This is the aim and the content of all party contests. The ruling class conducts this fight with all those means which its acquired dominion has handed down to it. In consequence of this, the ruling class sees to it that legislation is framed in its interest and to serve its purpose—class legislation. These laws are then applied in such wise that the blunted back of the sword of justice is turned upward, while its sharpened edge is turned downward—class justice. The governing class in every state uses the administration of the state in the interest of those belonging to it under a twofold aspect. In the first place it reserves to its adherents all prominent places and all offices of influence and of profit, in the army, in the superior branches of government service, and in places on the bench; and secondly, by these very agencies, it directs the entire policy of the state, causes its class-politics to bring about commercial wars, colonial policies, protective tariffs, legislation in some degree improving the conditions of the laboring classes, electoral reform policies, etc. As long as the nobles ruled the state, they exploited it as they would have managed an estate; when the bourgeoisie obtain the mastery, the state is exploited as though it were a factory. And the class-religion covers all defects, as long as they can be endured, with its “don’t touch the foundation of society.”

There still exist in the public law a number of political privileges and economic strategic positions, which favor the master class: such as, in Prussia, a system of voting which gives the plutocrats an undue advantage over the less favored classes, a limitation of the constitutional rights of free assembly, regulations for servants, etc For that reason, the constitutional fight, carried on over thousands of years and dominating the life of the state, is still uncompleted. The fight for improved conditions of life, another phase of the party and class struggle, usually takes place in the halls of legislative bodies, but often it is carried on by means of demonstrations in the streets, by general strikes, or by open outbreaks.
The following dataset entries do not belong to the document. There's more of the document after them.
Below is a small trained network, with its code and all its weights. Each question gives an input and a target symbol and asks what happens when units are switched off, that is, made to give their printed mean instead of their output.

import numpy as np


def w(rows, s, z=0):
    codes = np.array(rows[::2]) - 128.0
    scale = np.full(codes.shape[1], s)
    scale[-1] = z or s
    return codes * scale


def norm(h):
    return h / np.sqrt((h * h).mean(-1, keepdims=True) + 1e-5)


def f(y):
    return y / 2 * (1 + np.tanh(0.7978845608 * (y + 0.044715 * y**3)))


def softmax(a):
    e = np.exp(a - a.max(-1, keepdims=True))
    return e / e.sum(-1, keepdims=True)


def log_softmax(a):
    a = a - a.max(-1, keepdims=True)
    return a - np.log(np.exp(a).sum(-1, keepdims=True))


def net(x, mask):
    ids = ['ΓΔΛΠβζφψ'.index(c) for c in x.split()]
    T = len(ids)
    res = E[ids] + P[:T]
    r = norm(res)
    for j in range(2):
        rows = slice(3 * j, 3 * j + 3)
        q, k, v = (r @ M[0][rows].T for M in (Q, K, V))
        z = softmax(np.where(np.tri(T) > 0, q @ k.T / 3**0.5, -1e9)) @ v
        o = O[0][rows]
        res = res + np.where(mask[j], z, o[:, -1]) @ o[:, :-1]
    y = f(norm(res) @ A[0][:, :-1].T + A[0][:, -1])
    res = res + np.where(mask[2:10], y, B[0][:, -1]) @ B[0][:, :-1]
    return log_softmax(norm(res)[-1] @ U[:, :-1].T + U[:, -1])


Q, K, V, O, A, B = {}, {}, {}, {}, {}, {}
E = w([
[164,151,199,177,246,83,67,141,68],'Γ',
[160,44,149,121,174,148,103,180,142],'Δ',
[60,26,131,145,138,177,246,208,89],'Λ',
[164,185,173,116,197,131,137,150,154],'Π',
[3,126,187,44,53,118,109,214,96],'β',
[215,76,229,125,112,132,139,158,182],'ζ',
[173,205,46,136,163,107,139,232,106],'φ',
[178,138,103,180,130,216,125,77,117],'ψ',
],0.015)
P = w([
[86,217,103,107,95,95,160,71,117],'0',
[152,169,205,67,147,242,101,206,142],'1',
[154,155,221,86,124,221,92,193,125],'2',
[165,140,204,99,114,211,94,193,123],'3',
[164,137,205,116,107,190,118,192,130],'4',
[160,121,187,124,96,186,123,193,114],'5',
[164,117,185,141,96,171,135,176,111],'6',
[164,113,176,144,95,164,147,173,106],'7',
[159,115,176,140,94,155,153,165,85],'8',
[165,109,163,143,94,148,166,153,82],'9',
[170,115,161,143,102,138,179,141,68],'10',
[172,111,154,133,96,127,190,133,54],'11',
[167,100,150,124,88,126,208,131,48],'12',
[164,109,156,107,98,118,248,131,51],'13',
],0.014)
Q[0] = w([
[117,124,159,128,154,174,154,184,116],'head 0',
[104,127,133,75,85,114,151,106,90],'head 0',
[19,153,98,70,101,60,55,84,219],'head 0',
[125,112,178,144,159,184,147,160,126],'head 1',
[116,124,104,112,143,113,92,54,182],'head 1',
[118,149,128,111,127,109,2,135,226],'head 1',
],0.011)
K[0] = w([
[95,101,130,129,62,97,92,178,103],'head 0',
[159,111,89,113,160,94,172,88,95],'head 0',
[251,100,127,173,169,198,148,158,112],'head 0',
[125,137,88,196,82,107,136,150,110],'head 1',
[119,88,144,62,178,139,100,172,149],'head 1',
[155,104,156,121,175,195,109,182,135],'head 1',
],0.012)
V[0] = w([
[105,44,169,11,144,97,149,90,227],'head 0',
[169,186,133,169,36,254,173,28,206],'head 0',
[78,214,75,59,137,95,56,202,115],'head 0',
[105,85,121,100,210,10,167,235,72],'head 1',
[210,144,159,34,31,82,215,196,151],'head 1',
[216,168,49,82,165,172,186,150,67],'head 1',
],0.0097)
O[0] = w([
[25,64,134,115,103,101,75,87,36,150],'head 0',
[200,103,107,174,112,134,176,76,41,37],'head 0',
[131,227,172,91,49,161,123,157,140,254],'head 0',
[50,149,167,238,81,69,80,145,132,137],'head 1',
[141,60,135,163,144,132,9,180,76,165],'head 1',
[109,179,113,137,109,199,98,226,64,205],'head 1',
],0.014,0.0097)
A[0] = w([
[73,110,169,190,63,130,67,158,139,152],'neuron 0',
[38,141,174,81,137,114,65,82,172,33],'neuron 1',
[157,127,158,217,205,204,107,171,190,204],'neuron 2',
[163,151,183,133,103,162,129,184,21,145],'neuron 3',
[185,109,74,92,175,140,211,61,175,101],'neuron 4',
[104,156,174,115,119,206,196,162,107,254],'neuron 5',
[46,93,194,11,168,139,99,68,171,108],'neuron 6',
[111,191,140,122,105,96,183,160,177,89],'neuron 7',
],0.012,0.0079)
B[0] = w([
[149,107,148,108,132,128,205,145,94,219],'neuron 0',
[109,105,116,66,251,114,41,165,83,148],'neuron 1',
[62,120,61,126,152,64,189,94,146,186],'neuron 2',
[133,119,112,163,50,136,127,69,99,228],'neuron 3',
[137,178,197,159,233,88,210,164,45,136],'neuron 4',
[121,102,69,65,107,95,78,76,142,251],'neuron 5',
[55,50,185,84,97,128,161,80,46,151],'neuron 6',
[194,113,114,187,117,117,37,174,161,171],'neuron 7',
],0.013,0.019)
U = w([
[139,126,102,134,151,59,106,114,209,255],'Γ',
[10,128,101,90,210,158,88,161,126,89],'Δ',
[77,116,100,169,121,62,206,88,136,118],'Λ',
[115,147,46,124,72,177,109,30,129,10],'Π',
[193,106,231,106,87,99,152,128,136,67],'β',
[194,66,103,181,172,130,56,115,134,203],'ζ',
[188,177,119,146,96,169,123,249,98,12],'φ',
[179,169,145,134,189,126,185,125,115,206],'ψ',
],0.011,0.0053)

Each question gives the input, a string of symbols that net reads in full, and the target symbol t.
The units are the heads (3 rows each of Q, K, V and O) and the neurons (one row each of A and B). Each row of codes is followed by its name. A weight is (code - 128) times the scale printed after its matrix; where a second scale follows, it is the last column's (O, A, B and U).
mask holds one flag per unit, heads first, then neurons. A switched-off unit (its flag False) gives its mean, the last column of its rows in O or B, instead of its output. The means were averaged over made-up inputs and are rounded, as every weight is.
A unit's drop is (log p(t) with every unit on - log p(t) with that unit switched off) / (log p(t) with every unit on - log p(t) with every unit switched off).
The circuit of an input: a set's keep is (log p(t) with only the set's units on - log p(t) with every unit switched off) / (log p(t) with every unit on - log p(t) with every unit switched off). Starting from all 10 units, units are removed one at a time, each time the one whose removal leaves the highest keep (on an exact tie, the one counted first), for as long as the keep stays at least 0.8.
units of the circuit, in order: the units of the circuit, biggest drop first
k most important neurons: the k neurons with the biggest drops, biggest first
drop when u is switched off: that unit's drop, to one decimal
input Γ φ Λ Γ Γ Γ φ Γ, target Γ: most important neuron => (neuron 2)
input φ Π Γ φ Π, target φ: units of the circuit, in order => (head 1; head 0)
input β β Λ Δ Γ Δ, target β: 2 most important neurons => (neuron 0; neuron 5)
input β Γ Δ β Λ, target β: units of the circuit, in order => (head 1; neuron 0)
input ψ ζ Δ ψ Γ φ, target ψ: units of the circuit, in order => (head 1; head 0)
input Γ Γ Γ Π Λ Δ φ Γ Γ ζ, target Γ: units of the circuit, in order => (head 0; neuron 2)
input Γ φ Γ Π ψ φ Λ Γ Π Γ Γ, target Γ: units of the circuit, in order => (head 0; neuron 2)
input Γ φ ζ β Γ Π Γ φ φ φ φ Λ ζ, target φ: units of the circuit, in order => (head 1; neuron 6)
input Λ Λ φ Λ φ Δ Γ, target Λ: units of the circuit, in order => (neuron 2; head 0)
input Δ ψ β φ Λ Γ ψ Λ, target Π: units of the circuit, in order => (head 1; neuron 5; neuron 0)
input β ψ Δ β ζ ζ Π, target β: units of the circuit, in order => (head 1; neuron 5)
input Λ Λ Γ ζ Δ Δ Γ ψ Γ Π φ, target Λ: units of the circuit, in order => (head 0; neuron 2; neuron 7)
input Δ Γ β ψ Δ Γ ψ φ, target Π: units of the circuit, in order => (neuron 3; neuron 5)
input Δ Λ Γ Π ψ Λ Δ Γ, target Δ: most important neuron => (neuron 1)
input Γ β ψ ζ ψ Γ ζ, target Π: 2 most important neurons => (neuron 5; neuron 0)
input Λ β Γ Π Δ Δ β φ φ Γ β, target φ: 2 most important neurons => (neuron 6; neuron 0)
input φ Γ Δ β ψ β Γ β β ψ ζ, target φ: 2 most important neurons => (neuron 6; neuron 0)
input β ψ ψ Λ Λ Δ Π ζ Γ, target β: 2 most important neurons => (neuron 0; neuron 5)
input φ Δ Γ φ φ Γ Δ Π Γ, target φ: drop when head 1 is switched off => 0.6
input β Γ ψ Γ Λ ζ Γ, target β: drop when head 0 is switched off => 1.2
input β Λ ψ ζ β β φ ψ β ζ ψ, target β: drop when neuron 1 is switched off => 0.0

But the plebs have finally and definitely learned that these remnants of feudal strategic centers, do not, except in belated instances, constitute the final stronghold of their opponents. It is not in political, but rather in economic conditions that the cause must be sought, which has brought it about that even in the modern constitutional state, the “distribution of wealth” has not been changed in principle. Just as in feudal times, the great mass of men live in bitter poverty; even under the best conditions, they have the meager necessities of life, earned by hard, crushing, stupefying forced labor, no longer exacted by right of political exploitation, but just as effectively forced from the laborers by their economic needs. And just as before in the un-reformed days, the narrow minority, a new master class, a conglomerate of holders of ancient privileges and of newly rich, gathers in the tribute, now grown to immensity; and not only does not render any service therefor, but flaunts its wealth in the face of labor by riotous living. The class contest henceforth is devoted more and more to these economic causes, based on vicious systems of distribution; and it takes shape in a hand-to-hand fight between exploiters and proletariat, carried on by strikes, cooperative societies and trades unions. The economic organization first forces recognition, and then equal rights; then it leads and finally controls the political destinies of the labor party. In the end therefore the trade union controls the party. Thus far the development of the state has progressed in Great Britain and in the United States.

Were it not that there has been added to the modern state an entirely new element, its officialdom, the constitutional state, though more finely differentiated and more powerfully integrated, would, so far as form and content go, be little different from its prototypes.

As a matter of principle, the state officials, paid from the funds of the state, are removed from the economic fights of conflicting interests; and therefore it is rightly considered unbecoming for any one in the service of the government to be taking part in any money making undertaking, and in no well ordered bureaucracy is it tolerated. Were it possible ever thoroughly to realize the principle, and did not every official, even the best of them, bring with him that concept of the state held by the class from which he originated, one would find in officialdom, as a matter of fact, that moderating and order making force, removed from the conflict of class interests, whereby the state might be led toward its new goal. It would become the fulcrum of Archimedes whence the world of the state might be moved.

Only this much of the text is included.